RE:RE:RE:RE:RE:ONCY's Bracelet-1 was in HR+/HER2 negative breast cancerONCY has demonstrated that PFS was 38.2% better in the pelareorep + paclitaxel treatment arm of Bracelet-1 vs the control arm of paclitaxel alone and reproduced a near doubling (2X) median overal survival seen in IND-213 - which is the clinical benefit that the FDA is seeking.
Consequently ONCY's 180-200 patient Phasew2b->Phase3->Confirmatory trial will have PFS as the primary endpoint, which in turn will drive Accelerated Approval, with overall survival (OS) as the secondary endpoint.

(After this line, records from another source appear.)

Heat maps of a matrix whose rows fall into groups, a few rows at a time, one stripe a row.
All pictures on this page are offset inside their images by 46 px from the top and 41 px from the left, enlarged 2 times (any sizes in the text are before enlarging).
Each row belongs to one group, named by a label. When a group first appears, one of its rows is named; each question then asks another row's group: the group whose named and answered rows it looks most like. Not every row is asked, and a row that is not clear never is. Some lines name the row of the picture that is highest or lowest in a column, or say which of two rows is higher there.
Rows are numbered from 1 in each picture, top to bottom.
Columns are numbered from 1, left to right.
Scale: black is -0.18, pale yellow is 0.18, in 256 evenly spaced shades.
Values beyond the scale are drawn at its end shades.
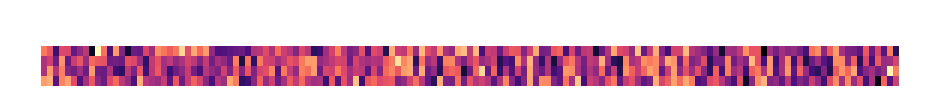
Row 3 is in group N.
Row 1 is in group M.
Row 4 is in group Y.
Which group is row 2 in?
N
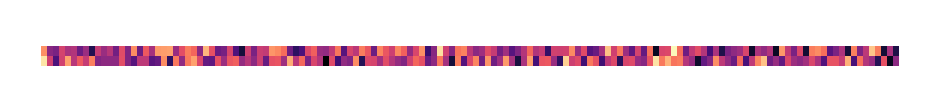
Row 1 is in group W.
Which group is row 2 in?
Y
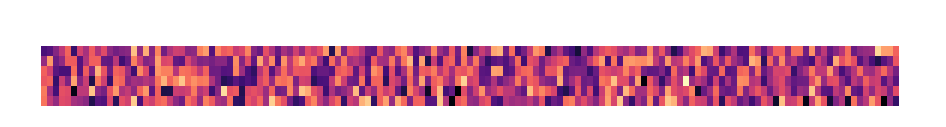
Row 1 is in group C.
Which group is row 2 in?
N
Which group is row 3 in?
M
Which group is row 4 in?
M
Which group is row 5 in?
Y
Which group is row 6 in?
W
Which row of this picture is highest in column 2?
2
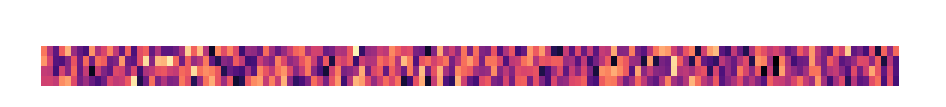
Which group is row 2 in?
M
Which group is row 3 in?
M
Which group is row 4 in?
W
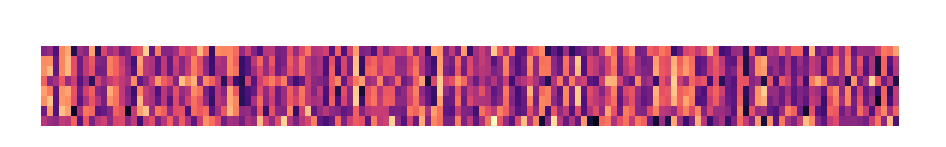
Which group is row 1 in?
C
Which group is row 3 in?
Y
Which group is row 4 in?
W
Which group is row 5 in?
Y
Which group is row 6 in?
Y
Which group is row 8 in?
M
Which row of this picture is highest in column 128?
8
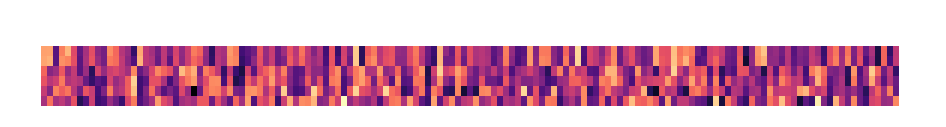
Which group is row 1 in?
Y
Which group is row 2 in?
Y
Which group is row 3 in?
W
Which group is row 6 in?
N
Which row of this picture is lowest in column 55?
6
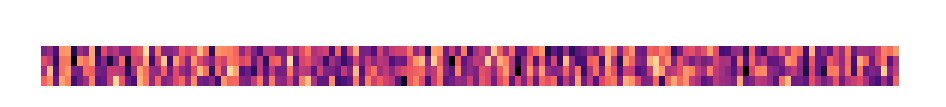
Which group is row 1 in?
C
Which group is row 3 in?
Y
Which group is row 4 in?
Y
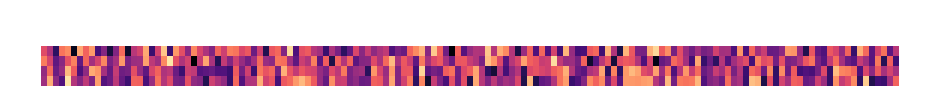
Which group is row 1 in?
Y
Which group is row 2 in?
M
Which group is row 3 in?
N
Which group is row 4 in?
N
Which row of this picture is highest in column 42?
1
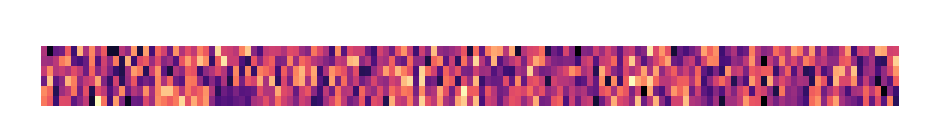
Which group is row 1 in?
C
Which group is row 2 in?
C
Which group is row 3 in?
N
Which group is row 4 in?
N
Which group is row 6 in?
M
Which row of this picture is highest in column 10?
6
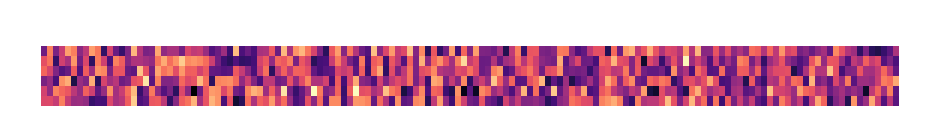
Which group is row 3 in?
M
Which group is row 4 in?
C
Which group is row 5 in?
W
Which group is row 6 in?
W
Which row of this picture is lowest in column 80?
4
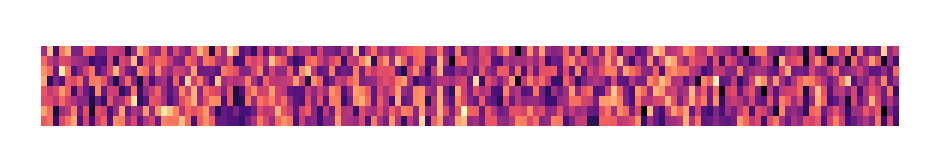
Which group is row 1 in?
Y
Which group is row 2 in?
W
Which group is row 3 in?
Y
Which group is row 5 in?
W
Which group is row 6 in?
W
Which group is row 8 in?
M
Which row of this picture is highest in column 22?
7
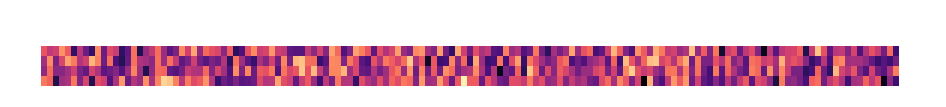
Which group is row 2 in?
N
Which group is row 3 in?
N
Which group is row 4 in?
M
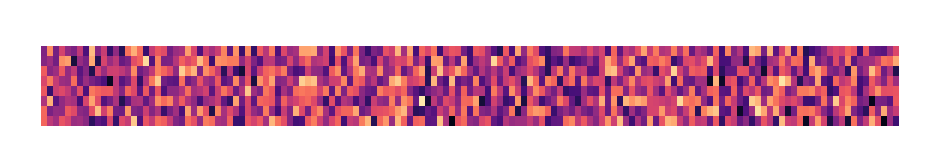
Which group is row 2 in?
C
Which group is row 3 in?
W
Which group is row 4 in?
N
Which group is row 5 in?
C
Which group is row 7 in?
C
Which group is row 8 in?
W
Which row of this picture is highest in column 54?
3
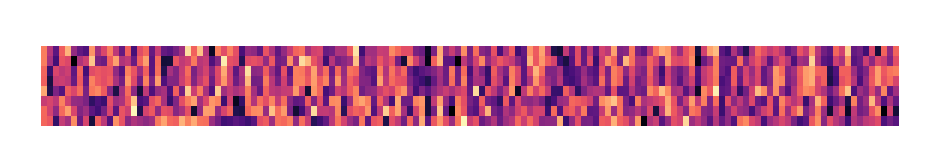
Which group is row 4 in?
C
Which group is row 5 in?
C
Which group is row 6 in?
W
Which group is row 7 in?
W
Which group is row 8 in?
M
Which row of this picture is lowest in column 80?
5
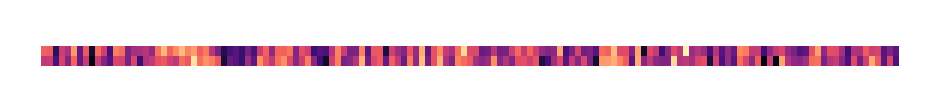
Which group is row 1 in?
M
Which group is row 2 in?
M
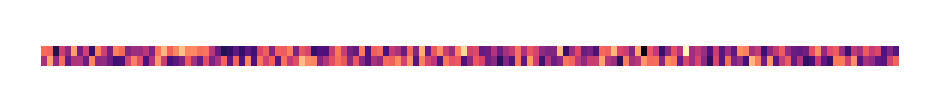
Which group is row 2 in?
N

IND-213 trial, treatment with pelareorep in combination with paclitaxel led to a statistically significant near doubling of overall survival in patients with HR+/HER2- metastatic breast cancer in a randomized setting.

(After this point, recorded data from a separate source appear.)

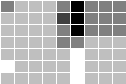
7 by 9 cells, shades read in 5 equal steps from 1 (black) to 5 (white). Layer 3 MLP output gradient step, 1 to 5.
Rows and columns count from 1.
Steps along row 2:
same same same down down up same same
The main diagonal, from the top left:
3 4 4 4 4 5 4
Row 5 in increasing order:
4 4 4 4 4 4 4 4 5
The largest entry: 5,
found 4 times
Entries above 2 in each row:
8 7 8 9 9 9

The PFS demonstrated in Bracelet-1 is supported by trhe statistically near boubling of the overall survival seen in both IND-213 and in the Bracelet-1 Phase 2 trials.

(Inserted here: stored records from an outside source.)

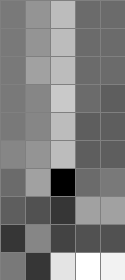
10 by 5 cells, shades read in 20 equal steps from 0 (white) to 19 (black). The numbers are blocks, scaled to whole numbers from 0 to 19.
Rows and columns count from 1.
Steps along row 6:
down down up same
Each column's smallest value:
9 7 2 0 1
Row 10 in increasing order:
0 1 2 10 15
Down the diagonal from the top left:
10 8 5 11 12
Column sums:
107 93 79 99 100
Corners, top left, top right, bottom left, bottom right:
10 11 10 1

And as you Quentin30 already posted citing Satoshi Kato and Shunsuke Ono, of the laboratory of pharmaceutical regulatory science at The University of Tokyo --- " A majority of accelerated approvals were granted from a single trial (76%) and non-comparative single or multi-arm trials (79%) where response rate was the primary or secondary endpoint (94%)." .. meanwhile ONCY had a a near doubling in the clinical benefit of OS --- further supporting ONCY's Bracelet-1 results as the basis for an Accelerated approval.